Antiderivatives are functions that reverse the process of differentiation. When you find an antiderivative of a function, you're essentially determining an original function before it was differentiated. This is also known as finding an indefinite integral. In simpler terms, if you have a function, the antiderivative tells you the original curve that could have been differentiated to result in the given function.In the problem we are discussing, the antiderivative of the function \( \int (2 \cos 2x - 3 \sin 3x) \, dx \) becomes \( \sin 2x - \cos 3x + C \). The constant \( C \) is important because when differentiating an antiderivative, any constant goes to zero, thus multiple original functions could have led to the same derivative.To find an antiderivative:

• Identify each term separately if the function consists of multiple terms.
• Use known integration formulas, such as integrating \( \cos \) or \( \sin \) functions.
• Don’t forget to add the constant of integration \( C \).

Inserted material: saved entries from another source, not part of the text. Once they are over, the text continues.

Here is a tiny trained network, its code and every weight. The questions are about switching its units off for an input and a class, where a switched-off unit gives its printed mean instead of its output.

import numpy as np


def w(rows, s, z=0):
    codes = np.array(rows[::2]) - 128.0
    scale = np.full(codes.shape[1], s)
    scale[-1] = z or s
    return codes * scale


def norm(h):
    return h / np.sqrt((h * h).mean(-1, keepdims=True) + 1e-5)


def f(y):
    return y / 2 * (1 + np.tanh(0.7978845608 * (y + 0.044715 * y**3)))


def log_softmax(a):
    a = a - a.max(-1, keepdims=True)
    return a - np.log(np.exp(a).sum(-1, keepdims=True))


def net(x, mask):
    res = np.array(x, float).reshape(1, 6) / 4 @ E
    u = 0
    for l in range(2):
        y = f(norm(res) @ A[l][:, :-1].T + A[l][:, -1])
        res = res + np.where(mask[u : u + 4], y, B[l][:, -1]) @ B[l][:, :-1]
        u += 4
    return log_softmax(norm(res)[-1] @ U[:, :-1].T + U[:, -1])


A, B = {}, {}
E = w([
[143,124,132,134,131,135,141],'x0',
[137,124,123,119,110,150,121],'x1',
[135,131,131,129,132,132,139],'x2',
[165,248,115,109,31,40,133],'x3',
[100,102,250,188,130,167,68],'x4',
[84,206,121,254,92,124,137],'x5',
],0.0076)
A[0] = w([
[228,151,254,87,90,72,65,42],'0.n1',
[99,91,8,177,130,106,205,121],'0.n2',
[149,150,25,229,200,172,119,1],'0.n3',
[215,152,80,118,68,43,125,220],'0.n4',
],0.0078,0.0035)
B[0] = w([
[59,226,99,2,157,169,63,181],'0.n1',
[41,111,120,5,124,131,106,198],'0.n2',
[38,217,76,54,111,154,10,155],'0.n3',
[154,3,124,37,203,138,82,254],'0.n4',
],0.0096,0.0069)
A[1] = w([
[75,107,25,145,141,130,93,169],'1.n1',
[117,146,126,106,16,66,86,220],'1.n2',
[84,179,237,143,144,187,67,254],'1.n3',
[151,80,3,12,134,41,209,231],'1.n4',
],0.0073,0.0047)
B[1] = w([
[111,245,160,132,124,180,202,166],'1.n1',
[155,72,80,161,149,89,119,168],'1.n2',
[185,78,114,134,109,106,133,211],'1.n3',
[135,127,172,233,104,145,147,252],'1.n4',
],0.012)
U = w([
[111,125,130,249,108,147,176,141],'0',
[184,80,125,143,112,79,104,251],'1',
[86,184,89,65,111,129,87,7],'2',
],0.015,0.0018)

Each question gives the input, the list of numbers given to net, and the class t.
The units are the neurons (one row each of A and B). Each row of codes is followed by its name. A weight is (code - 128) times the scale printed after its matrix; where a second scale follows, it is the last column's (A, B and U).
mask holds one flag per neuron, layer by layer. A switched-off neuron (its flag False) gives its mean, the last column of its row in B, instead of its output. The means were averaged over made-up inputs and are rounded, as every weight is.
A unit's drop is (log p(t) with every unit on - log p(t) with that unit switched off) / (log p(t) with every unit on - log p(t) with every unit switched off).
The circuit of an input: a set's keep is (log p(t) with only the set's units on - log p(t) with every unit switched off) / (log p(t) with every unit on - log p(t) with every unit switched off). Starting from all 8 units, units are removed one at a time, each time the one whose removal leaves the highest keep (on an exact tie, the one counted first), for as long as the keep stays at least 0.8.
circuit, biggest first: the units of the circuit, biggest drop first
most important unit: the unit with the biggest drop
top k neurons: the k neurons with the biggest drops, biggest first
k most important neurons of layer l: the k neurons of layer l with the biggest drops, biggest first
drop of u: that unit's drop, to one decimal
input [0,0,1,1,-6,1], class 0: 3 most important neurons of layer 1 -> (1.n4; 1.n3; 1.n1)
input [-1,5,-7,4,-8,3], class 0: most important unit -> 1.n4
input [6,-5,1,-8,0,7], class 2: circuit, biggest first -> (0.n3; 1.n4)
input [-6,-8,-2,-5,0,-6], class 0: top 3 neurons -> (0.n4; 1.n3; 1.n2)
input [5,2,5,-5,-6,-6], class 0: circuit, biggest first -> (1.n4; 0.n4)
input [3,1,2,-4,-2,-6], class 0: circuit, biggest first -> (0.n4; 1.n4)
input [-8,-5,-1,0,-3,5], class 2: top 2 neurons -> (0.n3; 0.n2)
input [1,5,7,1,5,1], class 1: circuit, biggest first -> (1.n3; 1.n4)
input [-1,8,7,7,-6,1], class 0: 2 most important neurons of layer 0 -> (0.n1; 0.n3)
input [3,-2,-4,7,1,-8], class 2: top 2 neurons -> (0.n1; 1.n3)
input [-8,8,4,-8,-1,4], class 2: circuit, biggest first -> (1.n4; 0.n3)
input [0,-2,4,8,7,2], class 1: 2 most important neurons of layer 1 -> (1.n3; 1.n2)
input [-3,6,0,5,8,7], class 1: top 3 neurons -> (1.n4; 1.n3; 1.n1)
input [6,1,-8,-6,-2,-3], class 0: circuit, biggest first -> (0.n4)
input [-5,-8,-5,1,6,3], class 1: 2 most important neurons of layer 1 -> (1.n4; 1.n3)
input [3,6,-8,3,2,8], class 1: top 2 neurons -> (1.n4; 1.n2)
input [5,-2,7,1,7,-6], class 2: top 2 neurons -> (0.n1; 1.n4)
input [6,0,4,3,6,-3], class 2: drop of 0.n3 -> 0.0
input [-8,3,-6,-5,-7,6], class 2: drop of 0.n3 -> 0.3
input [4,-7,-8,6,3,-2], class 2: circuit, biggest first -> (0.n1)
input [7,-8,-5,-8,-7,-6], class 0: drop of 1.n4 -> 0.1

Differentiation is the process of finding the derivative of a function. It provides the rate at which a function changes at any given point. In the realm of calculus, differentiation and integration are inverse operations.After finding the antiderivative in our exercise, we verify its correctness by using differentiation. The derivative of the antiderivative \( \sin 2x - \cos 3x + C \) is calculated as follows:

• Find the derivative of \( \sin 2x \), which involves applying the chain rule, resulting in \( 2 \cos 2x \).
• The derivative of \(-\cos 3x\) similarly uses the chain rule, yielding \(-3 \sin 3x\).
• The constant \( C \) differentiates to zero.

Thus, the derivative \( 2 \cos 2x - 3 \sin 3x \) matches the original integrand, ensuring our solution's accuracy.

Trigonometric functions include sine, cosine, and tangent, among others. These functions are crucial in calculus due to their repetitive (periodic) nature, and they frequently appear in problems involving integrals and derivatives.In the given exercise using trig functions:

• We dealt with \( \cos 2x \) and \( \sin 3x \). These are basic trigonometric functions modified by coefficients within their arguments.
• It's crucial to remember how integrals and derivatives behave with these functions. For example, integrating \( \cos(ax) \) results in \( \frac{1}{a} \sin(ax) \), while differentiating \( \sin(ax) \) gives \( a \cos(ax) \).

These rules are essential as they let you accurately perform integration and differentiation, affirming that you reach the correct solutions.